Floyd: “Going once, twice.”
Elmer: “Ten dollars." More cheers. We’re now talking serious money!
Tom: “Eleven dollars." Louder cheers.
Elmer: “Eleven dollars, 50 cents."
Floyd: “ Eleven fifty, pause, “going once," pause, “going twice," longer pause, “sold to Elmer Stuckey for eleven-fifty!"
A final round of cheers and eating commenced. Then came the drawing for the big door prize, a beautiful twin-bed blanket. I do believe my brother Bob and I sold the most chances for that blanket, thanks to the generosity of our beer-drinking and corn-picking neighbors.
Other door prizes were awarded; a grocery certificate from Kane’s IGA in Seneca, a bag of oats from the Feed Mill in Seneca, a block of cattle salt from Johnson’s One Stop Shopping Center in Seneca. Johnson’s advertising said that, “if they didn’t have it, you don’t need it. An oil and filter change from Larmore’s Service Station in Seneca.
One by one, families gathered up the kids, coats, walked out into the crisp fall air, loaded into their cars, and slipped back home. A good time was had by all.
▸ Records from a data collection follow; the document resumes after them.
Each row is a point. To make a cloud, some directions were put in groups of two or more. Within a group, all points are equally far from the middle, so they leave a hole (a ring in 2 directions, a hollow ball in 3). The other directions are filled evenly. Then the cloud was stretched, turned, moved and blurred a little. How many holes are there, and how many directions does each take, smallest first?

Cloud, 15 rows:
[[ 48 -41]
 [ 45  30]
 [-41  12]
 [ 82  43]
 [ -8  -8]
 [ -6 -26]
 [ 63 -37]
 [ 55  20]
 [ 51   1]
 [ 87 -19]
 [-12   0]
 [ 27  15]
 [ 26  57]
 [ 37 -51]
 [ -4  78]]
Holes: 0

Cloud (21 x 3):
[[ -6 -28 -48]
 [ 21 -46 -29]
 [ 34  50  37]
 [ 68 -53 -17]
 [ 23  17  70]
 [ 40  53   4]
 [-60  49  35]
 [-37 -29  47]
 [ 12  53 -17]
 [  8  52  36]
 [ 84 -17 -30]
 [  1  59  16]
 [ 34  48 -14]
 [ 45 -67   9]
 [ 33  29  65]
 [-18 -53 -20]
 [-49  -6 -65]
 [-42  25 -64]
 [ 71  29 -19]
 [ 65 -13 -35]
 [ 59  46  -2]]
Holes: 1 (2)

Cloud (22 x 3):
[[-35  10 -68]
 [ 11   5 -63]
 [  7   3  40]
 [-46  27  63]
 [-21  28  63]
 [ 15  52  30]
 [-37  19 -40]
 [-19  25  39]
 [ 53  40 -59]
 [ 62  22  14]
 [-17 -19 -39]
 [ 60  52 -28]
 [ 12 -14  -2]
 [-27  62  32]
 [ 84 -24 -44]
 [ 80  58  47]
 [ 10 -21  45]
 [ 56  19 -14]
 [-10   2 -14]
 [ 85  13 -19]
 [-57  52  47]
 [ 72  71  26]]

No other event at that rural isolated one-room country school brought families together as did the annual fall Basket Social.
Note: Tom McAreavy was killed in a one car roll over on Highway 27 about one mile north of Seneca in 1956. His car went up a steep bank and rolled over several times. Tom was 71 years old and was buried in St. Patrick’s Catholic Cemetery at Seneca. Every time I go by that stretch of highway, I think of that tall, lanky, Irish neighbor who bought too many tickets and left Anna a widow for far too long a time. Tom McAreavy was a good farmer, a good neighbor and a good family man.